# NEW MEMBERS - TAKE A MINUTE AND INTRODUCE YOURSELF HERE! > PROFESSIONAL ATHLETE PICTURES > PRO NEWS >  Since we are on the subject of Royalty...

## LI Ape

all hail the King :Big Grin:  My friend and trainer and Rookie of the year!

----------


## LI Ape

2

----------


## LI Ape

3

----------


## LI Ape

4

----------


## LI Ape

5

----------


## Canes4Ever

wow !!!! boy he's huge !

----------


## Fullback57

I think it'll be interesting to see if King stills fueds with Titus this year, or if as i've read on getbig.com, he's got his sight set on other fish to fry

----------


## LI Ape

I was with King in Columbus at the Arnold, he has his sights set brother!

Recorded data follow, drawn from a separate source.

In the rows, zero is written as 128.
Known rows, with every step that occurs
fenat -> kigag -> sotote -> vela -> voda -> magiv: [126 176 205 193 105 130 148 147 104 112 116 105 103 164 130  90 108 176
  78 146  61 145 165 116 157 146 114 169 181 103 114  71 138 143 132 105
 167  72 165 155 121 200 194 183  95]
magiv -> vela: [133 127 154 152 120 153 138 140 122 130 116 117 139 103 142 108 129 124
 116 124 126 152 157 157 140 110 113 117  99 122 147 144 116 140 124 120
 120 125 127 136 118 105 126 150 102]
kigag -> vela -> lolubi -> voda: [ 71 115 150 162 172 116 163 111 131 123 115 148  87  96 147 107 116 190
 120 119  88 156  82 117 160 149 124 186 100 119 106 147 119 111 123  79
 139  82 129 135 146 156 155 129  85]
kigag -> sotote -> vela -> voda: [ 87 139 170 155 148 131 145 152  96 125  95 105 135 140 141  95 106 198
  78 103  62 145 113 103 167 174 109 185 133 129 148 125 150 136 112 100
 131  99 167 141 114 200 168 176 118]
suvus -> vela: [153 123 114 157 145 157 137 139 117 139 144 122  97 110 132 133 134 117
 126 145 128 133 151 146 146  98 130 120 112 129 124 143 100 131 129 131
 111 123 137 142 136  97 144 137 106]
mefa -> kigag: [138 130 135 129 111 114 112 111 151 132 165 137 116 147 106 112 142 119
 112 118 114 127 124 142 126 113 107 136 142 114 103 110 121 159 137 121
 130 135 135 145 151 136 121 132 124]
dizime -> magiv -> suvus -> vela: [174 125 127 167 134 207 158 156  90 126 134 129  85  45 153 122 110  85
  86 149 132  81 161 165 188  94 107  55 126 109 142 104  47 139 159 144
 132 135 127 135 163 112 176 177  67]
voda -> magiv -> suvus: [170 155 164 148 105 157 148 151 128 125 136 140 123  94 136 115 131  98
 103 162 129 108 140 138 155 115 114  79 162 125 141  78 116 144 141 119
 153 116 148 133 153 135 171 165  91]
mefa -> kigag -> vela -> lolubi -> voda -> magiv: [105 143 176 180 143 111 152  87 160 115 173 157  68 107 129  88 137 157
  88 144  80 167  88 135 160 118 114 189 156 102  70 103 131 136 132  69
 153  68 142 158 189 174 178 129  68]
kuzalin -> fenat -> kigag -> sotote -> vela -> lolubi: [ 44 123 182 159 106 111 130 154 117 150  75 132 107 205 129  74 135 230
  82 121  65 127 154 118 152 131  97 156 144  99 139  97 118 127 123 101
 189  42 138 131  76 168 186 201 101]
mefa -> kigag -> sotote: [126 129 142 161 112 111 123 138 136 154 151 123 113 162 112  80 150 162
  89 105  99 124 126 142 143 115 115 136 138 115 146  96 127 142 158 119
 137 121 142 160 145 148 147 157 134]
zimob -> voda: [136 114 130 150 118 122 136 123 131 129 109 128 157 119 123 143 141 127
 108 133 156 124 127 162 140 125 107 119 157 130  93 151 153 111 114 124
 115 108 115 120 105 125 143 111 155]
voda -> magiv -> suvus -> vela -> kigag -> sotote: [169 148 152 181 106 197 189 170  94 166  93 122  89  74 142  93 122 155
  89 160 109 134 159 175 193  79 118  89 112 121 189  97  85 127 147 130
 143 109 168 160 138  92 225 210  45]
biti -> mulug: [167 112 140 132 144 115 128 145 142 121 128 129 110 125 132 151 130 102
 128 150 133 108 127  95 140 119 118 116 127 127 119 131 151 121 129 124
  98 151 153 145 135 116 104 133 109]
buzaz -> magiv: [116 100 155 124 138 127 119 137 130 120 142 122 118 140 130  88 134 140
 126 139 128 110 111 153 132 124 144 118 128 139 116 115 132 124 152 164
 103 154 143 112 129 164 127 143 142]
buzaz -> kuzalin -> fenat: [ 87 123 158  90 133  99  92 131 134 190 122 163 167 182 166 101 155 106
  91 138 111 111 195  93 130 107 107  77 118 134 140 122 121  96 135 146
 150 100 128  68  95 111 127 126 130]
dizime -> magiv -> vela: [135 126 148 162 117 181 148 128 100 110 125 112 132  70 158 107 111 105
  86 128 134 130 164 169 160  99 118  89 120  96 134 133  92 132 143 138
 129 125 104 133 140 124 146 148  89]
vela -> voda -> magiv: [151 173 161 154 139 144 143 114 117  95 143 126 128 108 142 133 106 115
 114 152  99 155 162 111 149 158 132 141 169 128 114 114 135 135 114 109
 135  98 157 124 156 172 143 117  97]
zimob -> voda -> magiv -> vela: [167 136 176 193  96 157 153 127 129 118 122 118 163  89 141 116 152 104
  77 162 162 158 168 190 155  92 101  94 165 119  96 146 160 118 113 111
 119  86 120 133 117 113 175 126 116]
fenat -> kigag -> vela -> voda -> mulug: [ 94 137 151 157 157 102 143 126 150 140 152 113  72 142 138 106  93 185
 150 109  85 168 150 104 142 156 139 159 126 142 111 105  94 108 145 114
 138  84 113  62 117 169  98 122  92]
lolubi -> voda -> magiv -> suvus -> vela -> ruro: [184 156 162 195 124 207 188 173  99 136  94 155  82  54 171 115  93  96
  62 164  89 145 147 145 185 104  84 111  89 123 116 128  87 134 120 136
 143 107 205 183 159 117 192 162  36]
kigag -> sotote -> vela -> lolubi: [ 56  98 158 154 133 127 145 143 103 112  85 107 126 136 134  94 126 232
  88 114  87 137  76 115 162 142 115 180 139 108 149 135 153 130 123  70
 142  88 141 157 107 181 197 193 115]
biti -> mefa: [157 120 135 140 134 107 112 143 117 116 142 130 127 122 105 147 122 126
 110 125 112 121  95 121 139 116 146 110 114 113 133 132 123 112 156 122
 124 154 153 161 148  94 110 149 126]
kuzalin -> fenat -> kigag -> sotote -> vela -> voda: [ 79 165 194 160 119 116 131 163 108 165  85 127 115 207 134  75 114 194
  74 110  39 137 191 104 156 166  95 162 137 117 144  90 114 133 111 132
 177  57 163 114  81 185 156 186 105]
magiv -> suvus -> vela -> ruro: [169 114 120 151 140 198 159 190 106 134  86 133 104  76 158 128  90 130
 105 130 108 117 152 138 168 106  99  89  73 135 159 132  64 151 123 136
 120 126 183 166 122 107 170 190  77]
kigag -> sotote: [115 126 137 160 129 124 143 158 111 148 113 115 124 144 135  95 136 170
 100 112 112 124 129 127 146 130 136 131 122 128 171 118 133 111 148 124
 136 116 133 143 120 138 155 151 136]
ruro -> vela -> lolubi: [ 87  97 117 132 145 139 160 122 116 109 105 126  92  84 116 133  98 177
 130 112 119 145  95 124 165 135 143 161 124 118 114 139 113 135 122  87
 109  87 155 140 107 150 185 166  80]
ruro -> vela: [120 121 115 129 136 134 155 140 126 137 125 127  95 106 113 126 106 133
 114 112 130 139 109 129 149 123 143 141 114 133 115 121 121 127 124 131
 104 113 161 131 105 133 171 159  98]
zimob -> voda -> mulug: [110  99 130 148 118 111 143 121 145 145 125 118 145 116 135 128 140 150
 105 123 158 154  99 157 144 127 103 122 153 145  85 172 160  79 130 125
 110 111 100  71  97 132 115  83 147]
dizime -> magiv -> suvus -> vela -> ruro: [172 115 112 159 138 230 169 177  85 113  98 129  94  44 177 127  71 109
  74 137 116  93 160 152 186  96 103  64  94 109 148 120  38 139 139 155
 130 128 163 161 145 122 191 190  62]
ruro -> vela -> voda -> mulug: [ 90 126 128 131 160 132 169 129 121 136 130 115  89  89 135 119  75 167
 118  91  94 185 103 106 171 171 141 171 114 153 108 154 120 114 123 119
  93 103 165  71 108 174 126 124  74]
vela -> kigag -> sotote: [105 124 129 130 108 140 161 138 104 158  75 116 125 126 133 102 114 200
 117 111 109 152 123 148 151 116 131 146  93 123 180 132 126 109 134 136
 136 128 139 144 105 115 166 163 104]
biti -> mefa -> kigag -> sotote -> vela -> ruro: [133 105 162 161 118 109 116 179 117 123 115 120 122 168 109  95 104 200
  27  91  50 135  50 111 154 100 106 158 100  96 136 112 139 138 147 114
 132 138 209 224 130 149 174 218 126]
vela -> lolubi -> voda -> magiv -> suvus: [123 151 186 170 117 159 174 123 108 106 100 159 102  53 146 111 121 133
  91 161  88 134 112 143 180 147  90 132 145 103 112 120 118 137 134  77
 167  93 160 151 171 155 174 152  46]
buzaz -> magiv -> suvus: [133 103 175 126 132 149 128 169 123 130 120 133 118 108 132  80 130 130
 119 136 125  81 117 164 157 128 121  80 123 143 142  90 102 143 161 159
 114 161 156 110 132 161 140 182 122]
buzaz -> magiv -> vela: [122 100 184 150 133 154 130 151 123 124 129 108 129 117 144  68 138 137
 115 134 126 131 140 186 147 103 130 108 100 133 132 132 122 137 145 159
  96 151 140 121 120 140 127 162 120]
suvus -> vela -> voda -> mulug: [121 132 123 160 173 154 153 128 115 138 152 107  86  89 156 128 104 147
 127 122  94 180 146 122 166 149 124 151 113 152 117 176  98 113 128 118
 100 115 142  81 139 139  97 104  83]
mefa -> kigag -> vela: [126 121 133 137 146 102 116 121 171 148 184 134  93 152 114  94 144 147
 116 113 113 133 107 129 131 105 126 144 136 130 113  88 112 144 136 112
 128 110 121 133 150 145 144 145 130]
lolubi -> vela -> voda -> mulug: [106 136 140 135 146 146 159 134 108 145 111  99 116 109 142 127  89 151
 121 113 105 179 134 134 165 218 118 181 114 136 107 176 115 122 131 117
  96 119 157  89 115 158 103  92  74]
fenat -> kigag: [139 140 144 144  98 117 122 129 130 127 124 127 102 155 111 124 123 127
 144 137 123 117 171 140 115 115 123 125 138 109 111  96 102 140 144 139
 153 121 120 133 115 122 121 141 115]
sotote -> vela -> voda: [103 140 162 123 148 134 133 126 110 104 111 117 139 122 139 131  96 156
 103 121  79 148 112 103 148 172 102 183 141 127 105 138 146 152  92 103
 121 114 160 125 123 191 143 153 111]
sotote -> kigag: [125 127 138 107  75 133 137 116 121 106 123 114 105 138 120 127 123 132
 133 127 114 133 132 139 114 102 126 128 128 122 126 120 130 134 131 134
 127 109 128 129 106 124 109 131  84]

Rows
[ 83 125 151 150 138 126 156 102 108 110  94 149 108  86 140 123 116 163
 118 128  90 153 102 132 153 156 103 180 111 106  99 168 129 121 122  86
 141 108 140 146 146 148 131 116  83] => vela -> lolubi -> voda
[ 86 125 170 117 138  80  92 141 160 202 139 163 120 217 156  82 149 133
 111 144 104 103 220  90 128  87 122  83 122 129 130  64  86  92 151 147
 169  67 105  63  84 112 144 151 123] => buzaz -> kuzalin -> fenat -> kigag -> vela
[112 105 114 131 162 137 145 159 146 131 110 127 114 134 158 116  87 179
 119 108 111 147 108  99 135 121 141 141  84 143 143 119 109 117 110 130
 123  94 150 142 112 148 165 153 125] => kigag -> vela -> ruro
[114 163 187 175 132 139 151 145 101 115 119 108 129 138 145  91 113 178
  59 137  66 154 121 101 171 158 120 177 173 122 134 104 165 131 111  96
 142  77 173 149 131 210 199 170 106] => kigag -> sotote -> vela -> voda -> magiv
[116 152 154 133  99 113 115 139 141 169 120 151 109 198 122 110 136 124
 125 135 106 121 206 131 115 122 112 105 132 118 122  91  94 124 127 158
 177  85 125 101  97 111 116 136 114] => kuzalin -> fenat -> kigag
[100 142 148 143 134 102 122 148 164 178 136 156  88 204 129  93 138 153
 127 128 104 123 188 115 121 113 131 111 123 132 129  67  84 111 128 149
 173  60 111  89  95 120 138 151 117] => kuzalin -> fenat -> kigag -> vela
[130 146 167 156 143 159 148 136 102 114 109 109 146  86 152 116 102 134
 120 112  92 171 182 138 159 156 108 140 100 124 147 154 104 153 108 106
 112 113 148 125 127 140 113 141  82] => magiv -> vela -> voda
[195 151 149 180 125 186 156 160 119 135 149 135  90  74 137 121 140  85
 101 176 131 115 162 156 170  88 113  69 147 129 137  94  89 146 142 122
 136 112 156 147 162 104 189 173  69] => voda -> magiv -> suvus -> vela
[114 128 131 132 104 158 175 154  85 174  50 103 121 127 124 105 105 190
 108 116 122 155 134 176 166 157 123 171  82 110 168 146 114 119 137 138
 118 124 161 162  88 105 186 163  76] => lolubi -> vela -> kigag -> sotote
[106 108 153 143 108 132 131 162 130 134 101 116 123 173 134  77 105 202
  46  92  66 141  82 119 150 113  87 178 113 113 130 108 143 154 119 120
 139 107 186 194 110 186 193 199 126] => mefa -> kigag -> sotote -> vela -> ruro
[ 47  83 206 171 144 145 165 122 117 123 110 120  96  73 168  50 124 195
 102 121  88 185  84 184 173 134 106 166  79 129  98 196 132 101 157 117
 104 130 136  88 132 167 100 124  64] => buzaz -> magiv -> vela -> lolubi -> voda -> mulug
[173 166 168 167 104 199 196 132  96 158  94 154  76  39 146 117 110 109
  91 175 102 153 142 184 185  90  86 124  95 112 119 133  87 131 121 137
 146 128 175 157 163  83 188 165  12] => lolubi -> voda -> magiv -> suvus -> vela -> kigag
[ 66 115 158 136 122 123 171  97 124  99 109 135  65 105 140 107 112 194
 127 119  77 160  88 130 149 125 124 187 100 114 105 137 121 113 128  82
 138  64 126 135 124 152 133 135  40] => sotote -> kigag -> vela -> lolubi -> voda
[ 96 117 146  87 104 144 143 111 121 134  81 120 135 121 123 130 100 176
 116 129 112 155  82 142 135 113 101 176 113 115 115 143 147 137  91 126
 131 135 142 138  95 128 172 170 100] => sotote -> vela -> kigag
[146 177 172 179 144 122 145 125 142 112 161 123  82 144 132 112 103 143
 132 153  92 149 188 109 144 137 148 146 168 122 105  57  99 132 133 107
 157  63 137 120 145 171 159 144  89] => fenat -> kigag -> vela -> voda -> magiv
[109 105 126 111 111 141 154 142 140 106 106 114  93 142 148 116  84 179
 122 107  96 151 113 109 121  95 140 140  83 137 144 109 113 121 112 135
 121  74 153 143  89 144 143 158  80] => sotote -> kigag -> vela -> ruro
[ 61 117 174 141 133 128 152 103 108 106  86 142 114 101 141 118 113 182
  93 132  75 156  61 124 156 154  84 211 125 100  77 168 155 134 100  76
 144 103 150 155 129 174 162 145  84] => sotote -> vela -> lolubi -> voda
[136 153 141 135 148 153 153 137  90 128  95 109 127 113 130 137  92 126
 124 125 108 150 164 140 163 215 116 176 116 121 114 152 104 151 118 113
 102 115 173 138 121 152 131 119  85] => lolubi -> vela -> voda
[ 76 125 144 121 133 118 158 111 144 115 151 100  76 125 148 106  95 193
 138  98  75 183 112 104 141 142 144 163 117 154 128 129 121 106 132 110
 112  72 125  57 107 175  85 112  60] => sotote -> kigag -> vela -> voda -> mulug
[122 133 140 153 133 102 129 137 153 141 144 126  79 163 118 108 122 154
 150 129 121 124 155 126 125 108 143 134 130 122 118  73  93 125 145 128
 151  93 107 122 116 127 144 155 118] => fenat -> kigag -> vela
[ 92 119 156 153 123 124 137 157 114 145 105 109 130 153 132  87 134 191
  74 115  97 129  90 120 150 128 112 159 134 126 147 117 160 124 126 115
 136 110 148 151 104 167 183 185 139] => kigag -> sotote -> vela
[ 74 138 184 173 119 109 147 149 112 138 108  91  95 163 137  83 101 220
  94 102  54 164 128 111 157 161 105 187 142 124 122 113 135 118 145 113
 147  91 143  99  94 201 131 162  97] => fenat -> kigag -> sotote -> vela -> voda -> mulug
[137 165 194 162  86 174 188 104 106 143  85 137 116  64 151 100 109 125
  93 157 103 203 145 188 159  95  95 159  87 101 112 162 133 124 106 130
 144 119 150 153 141  95 162 134  31] => lolubi -> voda -> magiv -> vela -> kigag
[124 118 128 148 134 128 140 158 150 127 107 128  87 161 141 114  85 176
 134 120 103 137 151 109 123 107 137 140  94 125 128  83  85 123 129 137
 146  84 143 151  97 140 158 163 114] => fenat -> kigag -> vela -> ruro
[148 170 198 193 103 159 168 125 115 131 122 138 117  81 152  91 136  94
  74 157 104 180 152 169 154 107 100 141 112 111 103 142 140 124 119 120
 146 105 146 155 156 119 148 123  63] => lolubi -> voda -> magiv -> vela
[ 78  97 123 140 174 118 138 119 143 112 129 127 103 113 141 118 119 197
 144 119 117 142 100 109 148 136 146 153 129 126 137 123 114 121 128  73
 130  78 110 124 129 151 164 151 113] => kigag -> vela -> lolubi
[176 179 179 156 126 184 171 160  91 124  98 121 121  77 137 126  97  96
  98 157 107 129 175 146 190 204 102 127 151 117 127 102  96 166 125 103
 124 103 193 142 145 159 174 154  44] => lolubi -> vela -> voda -> magiv -> suvus
[124 121 145 131  96 197 168 108  92 118  86 114 132  54 160 115  87 137
 102 126 135 155 160 191 162  86 112 108  92  86 147 148  85 129 127 149
 131 139 107 136 127  99 159 160  57] => dizime -> magiv -> vela -> kigag
[102 103 149 164 127 183 154 113  93  80 107 110 125  50 163 115 103 146
  99 126 125 137 153 164 173 112 118 109 128  80 134 150  88 135 138  96
 132 101  99 140 142 139 161 158  69] => dizime -> magiv -> vela -> lolubi
[133 148 154 199 146 168 172 106 103 108 133 142  69  66 149 123 132 127
  95 180  98 169 133 151 174 111 112 165 133 102  79 161 119 118 123  87
 139  82 155 168 174 125 177 119  47] => suvus -> vela -> lolubi -> voda -> magiv
[160 178 163 154 135 164 156 131  98 115 117 109 123 111 134 135 101 106
 104 159 110 160 171 138 165 199 125 167 153 116  99 131 123 147 118 109
 115  98 181 147 140 161 163 113  71] => lolubi -> vela -> voda -> magiv
[108 139 148 120 135 128 154 115 128 101 136 109  89 130 135 119  95 168
 137 110  77 154 141 109 140 141 143 159 120 138 138 106 108 131 115 108
 118  72 139 108 115 168 112 142  69] => sotote -> kigag -> vela -> voda
[100 117 119 130 114 147 187 149 100 167  71 114  93 104 118  99  90 204
 106  95 110 159 104 149 173 110 146 159  83 126 166 125 117 110 129 140
 111 112 170 149  82 118 210 192  75] => ruro -> vela -> kigag -> sotote
[120  94 139 153 167  82 106 118 154 104 180 139  87 128  98 120 129 185
 111 112  87 134  62 118 157 108 146 144 129  97 115 108 101 134 169  62
 126 115 141 170 172 126 141 176 107] => biti -> mefa -> kigag -> vela -> lolubi
[ 20 102 179 175 133 113 173 126 107 143  86 122  98 110 158  71 119 245
  61 103  56 181  33 118 175 157  90 216 112 117 112 177 171  88 136  78
 148  88 139 118 116 190 158 143  82] => kigag -> sotote -> vela -> lolubi -> voda -> mulug
[137  95 160 155 132 191 171 187  90 169  83 115  83  88 141  58 122 193
 103 137 107 104 132 200 194  88 122  92  75 138 190 108  73 125 171 170
 106 154 173 139 118 114 193 228  78] => buzaz -> magiv -> suvus -> vela -> kigag -> sotote
[157 167 167 153 137 170 182 157 107 118 117 137  96  55 131 119  77 112
  94 139  98 136 147 119 195 157 125 117 151 132 129  81  99 157 120 108
 121  89 203 126 140 177 199 187  46] => ruro -> vela -> voda -> magiv -> suvus
[ 59 107 177 174 129 142 176 110 115 128  97 127 106  58 167  93 116 181
 105 112  87 206 100 157 166 140  91 175  80 116 110 207 130 105 132  83
 130 103 121 103 130 132  98 108  47] => magiv -> vela -> lolubi -> voda -> mulug
[ 91 140 178 159 107 131 177  89 132  88 134 135  59 102 142 103 118 172
 108 152  80 172  97 130 152 107 133 176 136 109  92 116 137 110 125  79
 151  41 136 141 145 163 166 130  26] => sotote -> kigag -> vela -> lolubi -> voda -> magiv
[104 154 184 195 129 116 164 104 140 109 135 147  55 117 135 100 119 167
 121 164  89 157 136 133 153 120 129 174 148  95  75  90 111 114 140  83
 177  49 126 148 154 157 179 138  60] => fenat -> kigag -> vela -> lolubi -> voda -> magiv
[106 150 170 171 123 138 164  97 115  99 118 148 104  86 143 120 125 138
 100 162  96 162 110 133 157 139 114 170 147 100  86 147 147 121 122  84
 155  87 147 152 165 158 165 110  70] => vela -> lolubi -> voda -> magiv
[134 148 175 174  87 172 178 144 103 146  86 106 131  97 148  76 123 175
  88 139 113 184 161 180 167  78 126 126 104 110 185 125 131 119 131 125
 139 104 142 159 117 103 198 181  64] => voda -> magiv -> vela -> kigag -> sotote
[145 156 187 188 106 181 179 147 110 120  85 138 125  78 176  98  93 115
  62 144  88 192 148 149 155 107  96 149  75 112 112 157 132 126 104 130
 141  98 186 181 138 132 163 133  58] => lolubi -> voda -> magiv -> vela -> ruro
[146 150 171 139  88 178 165 115 119 125 103 118 134  82 140 111 114 133
 111 156 131 187 161 181 146  81 119 122 109 112 138 137 127 138 110 128
 131 117 137 143 123  92 171 156  55] => voda -> magiv -> vela -> kigag
[ 48 103 169 118 151  79  99 125 153 168 121 161 114 197 162  85 141 175
 122 142  94 112 208  87 140  99 123 101 128 114 131  81  80  94 149 101
 172  41 104  71  85 127 157 162 102] => buzaz -> kuzalin -> fenat -> kigag -> vela -> lolubi
[ 67 111 175 171 106 115 138 144 108 113  83 105 100 162 119  92 121 231
 107 124  83 126 117 128 152 127 110 176 149  88 128 102 130 140 140  77
 164  78 130 165  95 175 190 206 103] => fenat -> kigag -> sotote -> vela -> lolubi
[ 96 133 137 134 153 126 144 118 127 124 137 114 119 108 150 126  99 162
 130 105  94 173 124 104 144 176 124 157 127 147 121 159 127 113 128 118
 117 116 133  68 131 170  83  93 101] => vela -> voda -> mulug
[165 146 142 162 165 186 157 163  96 132 113 127 101  61 145 132 103 113
 122 133  89 120 180 135 185 151 102 108 112 135 153 128  59 159 125 113
 114 122 170 130 151 131 139 172  66] => magiv -> suvus -> vela -> voda
[127 164 183 141 134 144 139 116 117  95 134 118 134 123 142 126 103 134
  85 154  84 159 119 103 151 157 112 174 179 122  90 115 160 146  92  96
 134  92 169 132 140 201 175 148  98] => sotote -> vela -> voda -> magiv
[184 170 172 199 125 184 178 153 105 149 131 154  74  55 149 110 133  77
  80 178 101 130 150 165 182 101  91 106 122 122 107 115  95 131 136 126
 149 113 173 156 176 110 175 150  42] => lolubi -> voda -> magiv -> suvus -> vela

You know it! This will be a great year!!!! :Devil:

----------


## LI Ape

Heres a favorite of mine, hahahahaha

----------


## LI Ape

Its true, his shoulders are freaky and just respond great. NO SYNTHOL, dont believe the hype. They are "his" muslce group. Some people got it some dont. Plus he trains like a fuckin animal.

----------


## Terinox

What does it say on that paper???

----------


## Sicilian30

My delts are same way, I just have a problem with my chest, I don't even do delts, just with the amount of chest that I do, my delts just come around. 
I say he has got some huge freakin legs.. wow.. wish my legs looked like that.

----------


## Socio

ahhh in image 3 i see Australia Pro Luke Wood in the white shirt looking massive at age 24!!!!!
He will hopefully be up there soon as australias top pro next to Lee P ofcoarse!

----------


## Kid Shred

Damn, Is that Sharon Bruneau in the 3 rd pic? She still looks so damn gorgeous, I prefer how she looks in that pic compared to her bodybuilding days.

----------


## LI Ape

> _Originally posted by Terinox_ 
> *What does it say on that paper???*


It is the names of a few guys that post on the message board on Getbig.com.

----------


## dane26

the guy who runs my gym knows him also. he said that he trains like an animal. i'm trying to get my hands on his training video. i've heard the way he lifts is crazy!

----------


## LI Ape

I got the video, its good. He is a strong bastard and that tape was filmed 6 weeks out from the Ironman. You can get it off his site, www.kingkamali.com

----------